I hate to say but I disagree with this. Yes, I acknowledge that the Neo-Nazis, KKK, and other white supremacists are bad (as I would not support them), but violence is not okay under all circumstances, whether if it's done by the left or the right. Neither is rude behavior or fighting on the forums. Of course the Neo-Nazis and white nationalists are the bad guys, but if they're being highly offensive on any forum, just report their posts and move on. Fighting back will make you just as bad. I don't care if the respondents are frustrated. Flaming is not acceptable at all on public forums, and violence is not acceptable in civil society. Not only that, but some of the groups that got violent because of injustice or Trump's election, they are fighting against the law, against the market economic system, against constitutional values like the freedom of speech, and against social norms. They're not really fighting against injustice or fascists. Even if they were, violence is still not acceptable. I think they have been getting violent because of how desperate they have gotten, but by doing this, it will get others being violent as well, which will continue dividing us apart.

And gyro, I may have not got along with you, but you are right that just because some people of one group are being rude doesn't mean they can stop respecting the group as a whole. I made this mistake several times when it comes to describing liberals. Even so, it's never right to judge an entire group because of one person. It's only the person being rude, not the group as a whole. So when you got mad at someone being judgemental over one group because of one person, you are right. But then again, it's the internet that is full of mean people. If you met people in person, they wouldn't be as rude.


----------



## mitfy (Oct 18, 2017)

n trust me i totally get wanting and trying to defend your beliefs and call ppl out for bigotedness. i appreciate those who do it bc i for one am afraid of confrontation lmao. but yeah i think its our own personal responsibility to not let our emotions get the most of us when participating in these debates and trying to stay as civil as possible.


----------



## Lackadaisy (Oct 18, 2017)

Alolan_Apples said:


> Even if they were, violence is still not acceptable.

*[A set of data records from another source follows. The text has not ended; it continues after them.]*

Here is a tiny trained network, its code and every weight. The questions are about switching its units off for an input and a class, where a switched-off unit gives its printed mean instead of its output.

import numpy as np


def w(rows, s, z=0):
    codes = np.array(rows[::2]) - 128.0
    scale = np.full(codes.shape[1], s)
    scale[-1] = z or s
    return codes * scale


def f(y):
    return np.maximum(y, 0)


def log_softmax(a):
    a = a - a.max(-1, keepdims=True)
    return a - np.log(np.exp(a).sum(-1, keepdims=True))


def net(x, mask):
    res = np.array(x, float).reshape(1, 6) / 4 @ E
    y = f(res @ A[0][:, :-1].T + A[0][:, -1])
    res = res + np.where(mask, y, B[0][:, -1]) @ B[0][:, :-1]
    return log_softmax(res[-1] @ U[:, :-1].T + U[:, -1])


A, B = {}, {}
E = w([
[110,112,106,178,34,53],'x0',
[186,98,144,161,69,62],'x1',
[91,90,123,186,137,50],'x2',
[99,5,92,84,89,232],'x3',
[219,154,233,201,116,216],'x4',
[79,192,187,106,97,96],'x5',
],0.011)
A[0] = w([
[108,97,120,88,152,208,137],'neuron 0',
[105,114,127,145,202,142,176],'neuron 1',
[78,99,82,71,142,105,135],'neuron 2',
[55,140,121,81,105,137,177],'neuron 3',
[144,138,47,68,132,154,156],'neuron 4',
[139,133,132,190,166,58,90],'neuron 5',
[40,131,111,136,47,136,228],'neuron 6',
[158,101,137,91,87,171,101],'neuron 7',
[85,127,76,69,138,56,19],'neuron 8',
[235,149,174,106,163,240,43],'neuron 9',
[181,156,47,89,140,105,242],'neuron 10',
[156,192,155,181,5,86,159],'neuron 11',
[94,69,97,158,84,91,137],'neuron 12',
[39,193,141,67,140,91,153],'neuron 13',
[248,189,142,195,64,110,219],'neuron 14',
[73,109,159,93,68,209,49],'neuron 15',
[127,162,182,205,69,152,81],'neuron 16',
[145,174,169,114,183,185,4],'neuron 17',
[137,40,185,52,77,252,217],'neuron 18',
[122,16,84,169,83,78,92],'neuron 19',
[205,101,152,101,144,77,169],'neuron 20',
[121,128,200,195,89,139,74],'neuron 21',
],0.011,0.0033)
B[0] = w([
[122,78,135,107,94,209,209],'neuron 0',
[163,126,79,54,135,159,170],'neuron 1',
[88,170,82,143,133,137,189],'neuron 2',
[108,140,154,70,149,141,174],'neuron 3',
[123,183,169,173,177,168,187],'neuron 4',
[122,77,93,126,107,172,189],'neuron 5',
[74,116,140,40,141,133,181],'neuron 6',
[159,87,102,65,87,119,169],'neuron 7',
[104,215,84,137,136,1,187],'neuron 8',
[99,143,73,102,77,80,237],'neuron 9',
[94,149,116,162,185,101,178],'neuron 10',
[79,99,177,145,100,183,232],'neuron 11',
[116,106,57,82,75,139,179],'neuron 12',
[153,129,209,78,205,135,198],'neuron 13',
[30,124,138,160,127,177,240],'neuron 14',
[137,92,107,91,138,91,186],'neuron 15',
[164,133,118,215,153,187,191],'neuron 16',
[197,80,78,113,38,48,187],'neuron 17',
[164,110,66,51,56,88,255],'neuron 18',
[140,44,91,147,55,152,195],'neuron 19',
[46,181,96,144,89,114,166],'neuron 20',
[185,161,131,206,192,170,182],'neuron 21',
],0.0091,0.017)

I think they have been getting violent because of how desperate they have gotten, but by doing this, it will get others being violent as well, which will continue dividing us apart.



I understand the ideal of saying fighting violence with violence is not the answer, but unfortunately there comes a point where that is the only option. When one side is advocating for the loss of rights (or even lives!) of certain groups, like the KKK does for example, they are beyond the point of being reasoned with. Their opinions are not just thoughts, but active threats and oftentimes direct actions against the people they oppose. 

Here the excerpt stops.